The event weathered a major controversy a few years ago, when AIDS activists complained that Pallotta Teamworks, a private company that once staged the AIDS Walk event in several cities including D.C., squandered contributions by donors to overhead costs and the Pallotta firm's own profit. Pallotta later went out of business.

The number of participants continued to fall or remain steadily low as the Clinic battled AIDS fatigue after years of the same, dire message. Donor fatigue after Sept. 11, the tsunami and Hurricanes Katrina and Rita also contributed to the declining fundraising response, organizers have said.

"I think the misperception that the HIV/AIDS epidemic is not a problem in this country [has decreased donations to Whitman-Walker]," says Kim Mills, the Clinic's director of communications. "We've been very focused on helping people in Africa, which is important and great, but the epidemic in D.C. rivals that in many, many sub-Saharan nations."

A financial crisis last year forced Whitman-Walker to slash jobs. The city pledged $2.2 million to bail the Clinic out, and for the past year, the organization has been slowly reorganizing, with a new focus on providing increased primary care services for clients.

"It's been difficult for us to rebuild our private fundraising," says Mills "It's taken a great deal of effort."

Part of the solution has been not to rely so heavily on the AIDS Walk, which remains one of the Clinic's key fundraisers, according to Mills.

"We have diversified the ways in which we raise money," Mills says. "We can't depend upon a one-time event like an AIDS walk."

This year's number of walkers and pledged donations have already outstripped last year's figures at this time, and Mills says that the Clinic's website, www.wwc.org, will accept donations for several weeks after the Walk on Oct. 7. So far, 3,000 walkers are registered for this weekend's event and $250,000 has been pledged, Mills said.

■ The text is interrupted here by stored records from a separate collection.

(in the rows, 128 means zero)
Each row is followed by its class number. Each block has new classes, again numbered from 0 up, in any order.
[142 101 156 150 117 154 103 109 118 120 136 138 138 125 151 114 165 140
 126 121 151 108 101 132 114 121 146 132 135 135 120 104 159 154 157 110]
10
[130 158 113  80 115 116 216 127  66 179 126 174 123 114 164 140 175 118
 120 153 112 168 126 121 152  96 124 122 103 116 112  97  80 154 149 110]
1
[146 103 159 148 124 155 110 110 119 120 134 142 140 123 152 115 168 143
 123 117 154 105  93 130 115 121 141 132 142 134 118  99 162 150 165 111]
10
[137  98 163 155 119 143 109 101 132 113 119 140 137 128 139 121 164 136
 118 131 148 113  87 127 123 126 144 132 144 131 121  97 153 164 152 111]
0
[138  98 153 157 117 145 116 107 123 124 124 146 135 120 143 117 166 141
 121 126 141 114  87 130 113 127 155 126 131 134 119  95 154 156 152 115]
6
[198 119 110 151 116 168 134 123 117 109 146 118 121 121  81 130 128 138
 171 139 127  84 153 165 132  79 131 123 152  84 118 200 165 148  74 119]
9
[146  95 165 160 125 148 107  97 128 119 127 137 135 123 147 116 169 139
 125 128 149 114  85 132 118 122 151 129 137 130 122  98 161 161 156 112]
0
[169 178 108 123 104 168  90 158  99 148 134 168 144 156 205 129 163 143
 111 108 131 100  71 147 106  76  82 141 178 108 119 151 180 117 132  73]
9
[148 106 156 155 124 156 112 114 115 121 135 140 141 121 148 115 163 138
 130 123 151 106  88 131 119 120 148 131 139 132 117 103 178 153 152 113]
7
[147 102 161 161 123 152 111 110 116 123 123 135 138 123 148 113 166 136
 132 123 153 103  83 133 110 124 148 124 139 140 125 106 162 160 159 116]
3
[158  95 157  94 178 174 204 157 146 146 136 141 146 111 107 159 109 118
 171 132  95  88 122  93 186 109  96 184 153 123 178 117 187  54 112 134]
5
[139 102 156 158 120 146 112 113 123 124 124 145 137 121 144 114 162 141
 124 124 141 114  88 131 116 126 153 122 129 130 118 104 160 150 150 113]
6
[138 101 159 145 133 156 119 111 132 122 136 131 138 123 148 116 175 139
 125 118 150 110  78 121 114 122 155 125 139 129 123  97 170 150 159 107]
4
[138 102 161 153 125 152 111 105 133 115 123 141 140 127 146 114 173 144
 119 119 152 104  86 133 112 128 145 136 136 126 118 101 160 149 163 114]
8
[167 156  60 124  90 141 158 163  33 117 106 252 148 112 114 153 132 140
 145 173 100 118 105 155 194 111 115 125 146 139 117 148 122 162 148  96]
6
[141 105 160 150 131 155 117 105 122 123 131 139 140 125 147 113 173 144
 125 117 144 107  79 126 115 121 154 127 135 123 116  98 172 147 158 110]
4
[137 103 160 153 128 150 112  99 120 125 119 138 137 128 147 113 159 135
 130 125 152 108  86 126 114 130 151 129 135 134 128 108 162 163 164 116]
3
[139 143  90  82  85 186 189  75 116 138 102 147 155 129  96 118 147 127
 166 137 110 118  96 160 143 106 111 155 134 124 110 163 175  85 113 145]
2
[151 140 112  78 137 177 210 177  66 121 144 101 143 131 101 120 130 119
 169 136 133  39  97 162  84  59  96 149 170 177 123 115 116  81  71 131]
2
[215 115 121  98 124 184 183 135  95 100 122 131 156 123  83 132 168 156
 155 126 113  50  95 175 135  84  92 170 182 101  81 164 162 113  67 135]
3
[209 137 111  98 136 181 142 131 120 126 191 164 139 107 142 149 173 158
 163 151 158  73 103 142 145  89  84 171 223 114 105 125 129 116 155 112]
3
[224 122 150 150 126 144 150 125  31 111 161 175 130 113 126 147 168 137
 144 111 113 114  64 139 130 100  93 115 158 115 107 144 172 179 108 102]
10
[209  93 112  85 105 167 129 110 119 115 160 171 142 122 136 167 160 146
 132 138 132  62 117 124 165  86  96 182 202 120 132 133 124 133 120 116]
10
[173 104 150 106 124 127 200  97 194 102 113 179 139  97 122 148 187 122
 110 138 144 154  67 109 149 131 100 144 189  89  91  98 161 146 161 124]
0
[158 136 157  86 157 147 165 112  58 104 114 202 158 122 123 129 152 158
 142 129 138  82  63 142 162 114 114 149 154  81 123 143 162 129 153  83]
8
[146 102 164 155 133 151 109 115 117 125 122 145 137 125 150 116 158 140
 127 123 147 101  82 128 114 129 151 131 137 132 128 108 159 165 153 114]
3
[141 101 164 150 124 152 113 109 122 114 128 137 143 128 149 119 163 143
 122 126 145 102  87 129 110 123 148 132 140 128 124 103 164 157 151 107]
11
[140 106 152 148 132 155 104 107 124 119 126 134 144 128 144 116 165 145
 125 123 155 103  93 132 117 123 144 127 138 130 128 105 162 151 167 112]
12
[140  98 161 150 134 158 115 102 128 120 135 138 139 123 146 120 176 142
 126 121 147 103  82 118 122 122 156 128 139 128 126  98 171 151 163 108]
4
[188 188 161 151 161 139 200 141  59  86 132 180 146  98 107 122 149 144
 156 124 129  93  66 162 113  95  80 117 141 114 117 103 164 134 163  99]
0
[203 161 139 122 201 163 183 128  94  79 165 120 115  77  82 169 169 148
 144 122 166  92  87 105 135 110  70 140 219  79  90 133 193 119 147 104]
7
[215 144  55 129  77 163 160 165 126 129 100 147 126 101 168 119 205 121
 125 122 152 136  62 171  99  75  92 121 196 123  65 144 149 111 140 114]
3
[195 138 116 137  73 140 139 159  59 119 175 177 157 133 149 135 124 144
 135 135 102  97 150 171 107  50 121 140 143 153  86  80 158 164  83 100]
10
[150 103 160 150 127 154 108 104 128 125 126 138 137 126 149 114 169 141
 121 119 149 107  85 133 114 124 148 135 145 127 117  99 165 147 154 115]
5
[135 106 164 150 128 156 111 105 122 124 130 142 146 124 145 117 168 143
 127 126 150 108  90 137 117 129 151 125 137 128 119 102 165 152 163 108]
2
[175 143 130 114 187 190 151 102 104 117 156 134 128 135 108 169 184 162
 146 146 150  83 111 118 142  95  79 162 185  99  93 115 169 140 173 116]
2
[143  98 163 152 127 157 116 111 132 116 133 140 145 125 144 118 176 146
 124 123 145 100  89 131 124 120 152 123 141 123 129 102 171 150 161 108]
4
[184 137 116  89 105 124 175 128  74 119 180 156 149 115 166 169 178 116
 127 157 110  76 165 119 155  55  84 176 184 115  97  94 109 110 122  79]
7
[190 135  86  85 110 137 155 141 163 110 120 131 144 119 134 141 120 109
 146 170 127 136 109 149 122 137  66 211 167  96 126  75 113 115 150 110]
2
[146 164 142 113 162 167 176 118  76 124 153 123 158 134  88 122 147 144
 178 104 125  92  85 135 162 126  92 138 148 120 137 146 114 142 158  97]
12
[137  94 134 154 166 142 140 121  97 101 119 178 110 158 114 137 150 140
 178 158 147  68 162 133 151  54 110 137 112  83 123 160 151 110 186 107]
8
[149 153  84 117 108 136 185  90  35 130 138 144 144 118 135 150 189 125
 119 157 106 153 179 138 178 100 122 104 134  84  96 131 127 178 191  66]
11
[147 109 161 157 131 154 112  96 125 122 132 138 141 128 140 119 167 136
 130 117 156 100  86 125 118 124 146 130 139 135 126 108 175 155 164 110]
9
[143 101 159 153 132 153 119 104 125 123 130 139 137 116 139 118 175 137
 130 125 155 111  86 126 122 128 153 137 138 134 120 103 169 154 164 112]
1
[149 102 160 158 125 146 116 108 122 120 130 142 140 121 142 116 171 137
 128 120 148 108  90 134 117 125 146 140 131 134 119  99 166 151 162 113]
1
[184 117 126  82 126 166 149  45 116  97 196 152 140 126 111 159 184 149
 151 129 179  83  83 118 136  95  85 173 236 135 106  94 158 125 182 108]
5
[182 100 152 141 140 148 200  76  33 115 125 122 140  75  76 122 169 109
 139 115 123  88 127  90 178 132 132 106  99  78  98 124 156 133 192 115]
6
[141 103 159 159 121 149 114 105 121 124 128 142 137 123 143 117 166 141
 121 123 144 105  87 125 114 121 151 121 137 134 116 100 160 156 154 116]
6
[141 103 156 153 118 155 114 100 128 120 122 138 140 118 145 112 174 141
 122 122 151 106  93 132 117 126 151 132 132 123 116 105 160 144 163 117]
8
[145 109 153 153 123 154 115 103 125 116 129 134 143 124 141 116 162 140
 127 119 154 108  91 133 118 118 150 130 144 132 115 103 181 156 153 114]
7
[149 105 159 145 131 154 108  99 118 127 124 144 138 131 147 115 167 139
 126 124 148 109  81 129 122 128 145 139 144 124 113 101 164 153 158 113]
5
[224 110 117 130 125 178 174 175  87 151 167 151 143 122 142 155 194 135
 132 114 136  99 111 118 166  66  78 114 179 114  85 116 175 137 160 112]
9
[137 103 163 151 127 151 117 100 122 121 121 140 137 127 149 118 166 145
 124 125 147 112  85 126 112 121 153 129 138 123 116 104 167 157 154 108]
11
[152 178 167 109 130 153 173  50  91  97  98 119 161 115  78 141 179 153
 116 174 145  79 132 137 161 111 119 147 183  72  81 122 155 189 128  99]
1
[141 103 166 160 122 150  99 111 126 120 134 145 141 127 152 117 163 141
 120 127 144 111  89 131 119 123 144 128 140 133 119  98 170 154 154 111]
0
[151 137 185 108 149 124 185 107 111 107 145 141 161 155 137 151 137 107
 140 151 100  72 128 118 150  76  74 163 178  96 163 111 135 145 126  69]
0
[137 101 155 150 129 152 109 101 122 119 127 132 143 123 140 114 168 140
 126 114 156 111  84 126 118 130 150 119 131 133 135 107 162 157 171 108]
12
[142 104 155 155 126 153 110 103 121 115 125 135 139 122 148 118 164 135
 129 126 148 103  90 129 114 119 152 141 139 133 122 103 177 151 145 110]
7
[152 105 157 152 126 155 106 116 114 124 134 144 137 128 148 113 167 144
 123 117 148 105  86 136 113 120 147 130 141 129 114  99 164 153 156 111]
5
[138 107 167 153 127 150 107  98 118 115 123 141 140 128 150 121 166 147
 124 127 150 105  89 126 114 122 151 131 133 127 124 101 164 160 164 104]
11
[177 163 173 152 151 148 200 119  62 116 106 162 152 109 111 140 196 154
 130 107 139 107  60 122 143  92  78 110 172 101  76  93 184 139 167 100]
12
[166 161 141 105 177 199 148 115 108 117 124 116 129 116  86 130 176 170
 135 104 184  45 110  93 165 112  79 136 118  82 100 132 128 107 236 151]
8
[147 166 214 107 124 117 229  71  91 107 161 147 171  87 107 134 186 147
 115 112 113 131 102 127 128 107 108 127 181  83  34  92 216 109  79 110]
7
[183 112 116  74 115 126 180 122  99  89 136 149 139 123 112 131 164 123
 122 162 152  86 157 133 138  90  82 153 156  69  65 109 108 136 165 115]
10
[141 113 151 151 124 153 109 112 125 119 130 136 138 125 149 117 164 140
 128 122 152 107  92 131 116 118 146 136 139 131 113 104 170 150 150 113]
7
[141  92 154 147 121 157 111 109 115 124 124 140 134 125 147 116 164 136
 133 126 156 112  92 126 122 118 149 129 138 136 122 108 166 154 155 110]
10
[203  75 196 157 136 122 153 106 124  83 138 155 126 112 106 144 204 124
 151 145 138  94  74 117 156 125  89 156 199  44  84 154 133 170 112  92]
7
[142 104 155 151 118 153 112 106 108 120 131 141 137 121 147 111 163 139
 128 119 151 108  96 131 113 120 147 130 134 134 116 102 161 151 159 110]
10
[143  98 154 154 120 147 113  98 125 124 128 144 139 124 141 118 165 140
 126 126 145 115  86 127 123 132 147 127 137 129 120 101 158 155 163 115]
6
[147 101 160 154 127 153 114 114 125 119 132 138 141 125 146 115 171 141
 131 122 145 100  83 129 117 116 152 126 135 130 121 100 167 146 154 111]
4
[143 101 158 158 125 147 118  94 134 119 123 139 136 120 137 118 170 134
 128 123 149 111  88 127 117 129 149 145 132 133 121 101 166 155 161 115]
1
[157 139 155 105 145 139 157 102 143  91 118 131 156 157  95 175 156 152
 144 161 127  67 130 118 174  86  92 180 176 117 131  94 112 172 130  98]
4
[140 101 169 157 132 151 111  95 125 120 129 136 139 125 144 114 167 138
 124 125 149 112  88 126 123 126 145 127 135 126 121  98 166 154 168 113]
0
[144  98 167 152 132 158 115 103 128 120 129 142 140 124 144 119 180 146
 128 124 146 103  76 124 124 122 155 127 138 124 123 103 171 154 156 110]
4
[146 106 154 147 125 153 116 104 133 118 127 144 140 116 146 115 171 149
 120 118 151 106  90 136 114 125 151 140 138 123 111  98 157 141 159 118]
8
[163 124 177  94 139 110 232  85 116 126 143 162 149 116 135 155 158 115
 121 151 116 120 111 103 133  72 115 157 222  93  52  78 182 139  71 106]
7
[179 143 104 135 112 146 184 146  89 114 134 165 148 126 105 113 158 133
 151 150 128 111 130 152 141  96  77 135 148  91  44  97 154 106 176 133]
4
[172 117  94  65 102 150 145  91  72 108 135 123 154 136 136 158 210 129
 126 161 162  88 122 132 180  87  88 157 212 114  92 129 113 134 166  77]
8
[207 164 110 144  91 163 218  94 128 128  99 120 146  73  87 140 170 110
 152 143 138 163 104 117 174 110 102 122 183 106  69 103 170 165 155 118]
10
[143 107 158 153 119 150 111  95 132 121 132 139 142 128 142 119 168 139
 126 122 152 101  96 132 114 123 147 134 140 135 121 106 170 149 152 115]
9

A new block, with new classes numbered from 0.
[144 198 151 117 113  66 112 118 161 113 172 108 170 131 127 151  95 135
 157 128  85 137 141 134  82 152 142  67  49 148 174 143 109 121 205 118]
0
[120  96 105 144 120 148 143 131 140 147 131 112 102  93 130 120 114 127
 107 152 144 132 109 132 163 111 124 143 129 112  95 110 130 133 103 150]
6
[129 131 129 134 171  91 159 103 153 132 144 129 124 149 158 149 107 129
 137 154 106 120  92 122  97 154 131 120 148 112 135 154 142 113 131 135]
7
[140 123 109 120 102 150  98 157  56 146 136 133 121 116 132 123 156 141
 104 102 127 138 115 107 156 112 167 147 134 118 124 126 112 126 129 130]
7
[135 137 104  97 115 129 114 150  99 123 133 128 142 158  91 128 136 127
 108 122 110 153 177 106 147 122 157 114  98 137 138 114  97 130 145  92]
4
[134  85  83 140 171  96 166 109 134 119 138  96  98 146 172 136 132 133
 102 152  95 111  96 105 128 161 134 137 164  84 114 137 159 119  96 128]
2
[132 226 180 107 166  82 101 110 210 126 160 166 148 148 135 139 109 101
 149 135 152 152  94 139  48 163 122 114 126 181 142 204 140  75 210 140]
8
[126 161 129 103 148 122 137 141 120 136 142 159 132 142 135 126 133 130
 105 134 143 157  99 117 121 138 163 121 134 161 117 136 117 106 139 117]
4
[151 140  94 143 118 177 105 144 143 170 119 185  72 112 109 113 151 112
 145 144 196 145 142 138 137 101 146 136 150 133  90 145 125 116  83 165]
2
[152 147 109 134 168  70 138 104 168 120 159 117 117 139 168 156 134 123
 135 154 102 126 103 123 101 162 130 109 148 104 125 179 156 109 148 138]
3
[162 151 115 139 144  98 129 105 163 123 161 117 123 122 142 152 114 137
 142 156 106 121 125 124  96 143 138 113 126 116 134 142 151 120 140 138]
0
[ 74  43 142 127 169 128 213 121  92 118 113  92 141 139 167 115  96 140
  56 135 121 114  44 103 167 141 114 166 152 110 103  89 135 139  88 117]
9
[161 179  83 129 140 122 114 118 173 144 145 188  97 154 118 139 138 131
 175 156 142 157 162 136 106 123 160  98 113 126 124 154 120  99 105 137]
2
[203 244  88 114  77 141  14 157  98 180 187 202  95  79 154 137 204 143
 156 117 161 166 146 129 120 111 209 114 117 151 125 192 129  77 177 166]
2
[111 110 151 124 141 149 156 126 125 130  97 150 129 172 123 116 118 119
 138 121 143 130 124 120 118 129 121 144 149 131 127 130 118 135  93 119]
4
[128 105 117 140 200 113 169 104 141 126 128 134 111 151 169 129 130 134
 104 153 128 111  59 108 109 152 131 170 202 110  97 154 180 109  99 133]
8
[162 133 110 150 101 125 107 126 140 140 155 111 114  79 131 140 120 137
 148 147 119 126 135 139 134 118 134 118 109 110 117 120 140 138 139 153]
3
[122 111 123 126 137 105 153 124 144 122 139 102 133 131 132 141 111 125
 120 143 102 132 121 119 139 140 121 124 119 115 123 129 131 129 142 119]
3
[124  76  86 144 115 138 154 130 136 135 126 103 107 100 117 129  98 131
 107 161 127 134 134 129 176 114 120 132 102  93 103  92 120 142  96 135]
9
[137 125 117 145  81 187  91 162  81 172 127 150  90  54 130 108 140 138
 119 113 180 132 110 140 176  85 154 159 133 123  96 123 122 123 108 168]
8
[115  67 156 153 148 113 194  90 204 103  96 103 133 165 108 134  54 121
 179 152  94 103 160 140  89 137  68 130 122 106 145 101 130 157  80 123]
7
[101  35 133 153 152 108 213  85 173  88  92  63 132 171 143 133  70 123
 141 140  73  92 137 121 115 151  65 148 143  85 138 124 140 168  78 114]
1
[ 81 126 207 130 174  78 212  91 219  89 113  98 178 184 124 129  42 105
 162 153  98 124 107 137  51 180  43 116 114 143 154 148 126 141 154 113]
4
[107  80  73 119 152 137 169 141 103 114 125 108 120 156 113 129 120 138
  71 151 123 149 130 115 176 126 147 126 113 113 102  86 120 132  86 103]
5
[119 145 132 121 113 169 104 154  90 163 150 151 103  80 150 110 155 121
  82 137 194 156  65 125 156 122 129 157 145 146  90 141 141  98 136 168]
5
[139 111 115 138 128  80 177  98 172  93 128  87 136 141 139 142  84 143
 150 137  70 121 147 137 108 144 113 108 106 117 145 124 124 148 111 115]
1
[ 93 106 142 139 146 196 160 156 151 168  87 180  89 114 114  94 137 104
 111 148 231 156  89 141 161 101 108 170 156 162  54 105 117 118  58 168]
1
[ 92 132 139 101 172 105 178 132 183 108 120 150 159 185  88 131  92 108
 111 156 131 166 150 115 128 141 112 102  88 165 131 114 101 117 138  99]
9
[ 98  47 115 129 171 139 188 139  82 127 104  99 112 147 152 111 137 123
  64 133 138 115  74 101 168 134 127 160 181 103  97 101 135 135  75 113]
4
[126 119  91 127 153 102 167 115 166 114 128 132 124 171  97 141  90 130
 139 155  99 136 160 126 123 131 146  86  91 117 139 111 109 136 106 108]
0
[118  79 138 143 144 121 185 104 145 108  93 102 130 175 140 119 104 130
 147 127 104  96 134 118 109 142 100 152 143 109 134 115 142 147  78 114]
2
[132 122 132 147 194 103 179  89 169 142 152 134 107 131 189 140 111 127
 123 186 142 124  48 132  95 163 110 142 184 111  97 158 187 108 100 163]
5
[ 61  58 146 128 174 134 220 132 138 101  69 105 146 218  87 103  89 103
 101 127 133 121 130 120 131 140  85 139 125 130 130  92 113 158  70  94]
5
[139 203 156 111  81 150  96 155 147 149 125 183 142 134  96 112 142 118
 167 100 166 167 169 138 110 102 140 118  95 184 137 155  88 118 149 132]
6
[111 185 165 120 144 143 124 146 153 168 169 169 128  59 142 109 138 124
  85 171 209 172  38 134 140 116 131 135 137 186  80 122 140  88 153 171]
6
[112 139 187 147 151 108 164 105 222 126 127 135 145 125 125 131  75 115
 173 168 141 130 108 154  87 142  74 118 108 149 118 130 140 134 136 153]
3
[138 189 102 108 160 111  92 154 115 153 184 159 106  89 156 134 169 132
  62 148 161 160  59 118 146 140 182 121 144 153  88 163 145  70 175 149]
8
[144 162  95 130 113 128 120 133 138 137 148 147 121 136 109 139 115 139
 143 144 127 155 148 144 127 123 153  95  83 132 128 134 113 125 128 133]
5
[ 58   4 113 147 130 159 225 135 100 114  82  79 125 140 129 103  65 138
  86 133 119 119  96 142 179 119 111 143 111 101  98  49 106 175  48 112]
5
[174 132  59 141 137 113 129 123 118 147 162 135  92  91 172 148 141 152
 111 156 121 135 100 122 145 125 170 136 157  98 101 158 145 114 116 151]
9
[200 187 103 144  82 161  29 153  91 181 170 162  77  51 160 130 197 123
 143 116 183 135 109 131 124 111 164 136 168 123 114 197 146  98 159 183]
4
[ 96 130 156 117 119 134 143 156 156 119 110 126 154 165  75 109 113 101
 118 110 143 151 155 128 134 121 116 107  81 168 130 110  88 139 138 110]
6
[152 147 161 159 115 117 118 107 174 153 162 112 117  65 157 137  86 129
 161 164 133 117  92 158  97 136 105 124 122 121 121 140 151 131 153 179]
4
[181 201 120 123 101 118  66 135 119 147 164 146 124 105 129 138 162 134
 147 122 130 138 134 121 104 129 155 121 118 138 140 161 138 107 175 147]
0
[156 185  97 119 152 115 102 131 129 161 188 166 103  74 183 139 164 140
  98 163 162 167  48 122 130 136 173 132 160 149  86 176 155  78 155 165]
1
[108  42 124 153 102 179 159 136 118 137  80 112  98 117 101 103 101 113
 137 128 153 114 140 130 160  99  83 172 140  93 108  95 115 156  61 141]
7
[141 147 131 117  63 196  89 175  74 157 111 169 107  94 106 105 160 127
 120  92 187 156 142 130 163  88 157 147 131 156 112 128  94 125 110 135]
4
[115 195 203 106 106 138 108 147 130 132 125 152 181 157 108 117 128 113
 145  97 161 150 132 137  90 135 116 120  87 198 150 143 113 119 184 124]
5
[105  80 115 129 142  95 180 124 110 106 146  70 130 104 173 128  99 153
  75 137  91 121  71 123 159 148 141 123 111 111 117  82 134 126 115 117]
2
[126 117 141 156 166 108 152 109 179 138 137 127 105 124 163 138 116 111
 147 157 137 114  85 136 102 149  99 133 160 106 112 172 159 122 124 163]
3
[100  39 141 162 152 146 207 103 132 136  90 103 102 139 155 115  78 128
 134 146 127  91  84 129 133 131  92 165 171  82 112 115 139 159  48 142]
4
[109  84 144 153 124 114 164 115 161 114 129  83 125 113 144 120  84 123
 135 139 113 106 110 141 120 146  83 118 103 112 123 120 134 143 122 145]
2
[ 76  98 202 134 175 127 201 110 188 111  85 135 156 171 117 108  76 109
 141 133 140 112  98 130  92 144  67 155 150 161 128 123 141 133 113 118]
8
[143 168 139 132 120 140 114 132 169 141 125 158 134 145  93 123 133 117
 157 134 149 145 158 130 108 114 123 127 119 153 128 143 123 128 131 136]
6
[155 121 103 143 119 112 121 127 126 138 157  98 115  83 145 136 121 144
 118 147 112 122  99 125 134 131 147 127 119 107 120 116 147 128 136 141]
0
[124 145 144 125 132 140 112 150 121 134 120 140 127 137 123 118 142 110
 117 106 154 134 120 118 124 131 130 145 142 144 122 159 126 114 146 134]
8
[ 78 116 156 103 144 123 170 144 141 106 116 122 170 159 101 120  96 131
  99 125 124 162 127 123 148 131 125 110  73 173 127  78  88 133 130  98]
1
[188 177 104 137 118 138  91 118 153 151 127 182 109 153 124 136 165 116
 187 133 150 140 172 123  89 118 134 147 160 118 132 183 143 113 122 145]
9
[125  98 106 131 110 165 123 146  87 151 117 137  95  94 138 106 148 120
 103 130 167 129  99 109 164 112 126 164 151 115 103 135 135 124 105 150]
0
[158 200 119 132 172 102 101 119 177 171 194 167  88  83 170 145 138 119
 119 193 171 153  56 141 100 148 150 116 156 135  90 181 160  76 162 184]
4
[118  92 134 116 148  70 166 119 158  67 113  66 178 228  83 149  91 121
 135 110  41 120 198 107 100 161 111  83  75 115 178 108  93 157 141  62]
7
[152 113 116 163 156 109 152  87 191 128 127 126 102 122 151 137  95 126
 176 160 117 101 124 142  83 141  99 140 162  96 120 161 169 128 107 153]
8
[108 109 156 133 139 133 179 115 141 114  82 135 145 211 119 120 103 118
 170 108 121 117 161 128  93 134  99 137 129 129 158 141 115 150  86 110]
5
[153 177 121 106 146 100 129 122 173 115 122 164 158 207  86 140 131 118
 163 131 110 153 196 116  88 138 131 110 103 153 148 149 112 122 148  98]
9
[157 129 114 137  89 145 104 141  64 152 146 117 112  80 177 121 167 146
 109  92 132 120  84 113 149 114 160 157 168 115 122 161 139 125 129 148]
6
[110 151 176 123 126 135 140 127 160 136 108 172 154 167 113 120 112 109
 168 117 150 144 139 131  97 129 104 124 109 154 147 154 108 127 137 129]
9
[120 194 142  99 151  80 140 129 157 124 178 141 149 123 147 138 109 139
 102 155 123 164  91 129 111 156 159  90  86 171 123 130 123  91 173 128]
2
[126 186 157 109 177  94 134  99 201 128 145 176 139 174 148 134 127 106
 163 155 140 145 115 119  60 164 108 118 142 164 141 194 149  83 166 131]
2
[ 94 103 155 122 166 127 174 133 120 145 149 132 118  91 177 122 106 138
  71 154 153 141  18 121 143 141 130 156 164 140  85 123 139 104 116 152]
7
[189 192  86 117 143 107  92 113 130 145 156 179 105 153 154 149 166 132
 159 137 124 144 136 117  86 141 175 113 169 123 135 207 139 101 140 133]
4
[114 115 160 140 180  76 200  80 212 109 127 127 135 164 152 142  65 118
 169 162 104 117  96 139  64 162  83 112 145 124 139 162 138 124 120 132]
7
[121  67 142 144 105 150 149 128  84 120 104  80 131 123 145 105 128 137
 114 105 123  98 108 112 147 124 107 173 144 100 125  95 141 151  90 124]
2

Whitman-Walker has devoted a lot of effort to recruiting younger participants this year, Mallory says, and has visited all of the local D.C. colleges and universities. For the first time in the Walk's history, some high school-aged students have formed teams to participate in the event.

The emphasis on the young comes not a moment too soon for some activists.

"People need to wake up," says Spector. "This epidemic is not going away. We did so much to educate people, and I see some of the younger people not heeding the warnings, not being safe."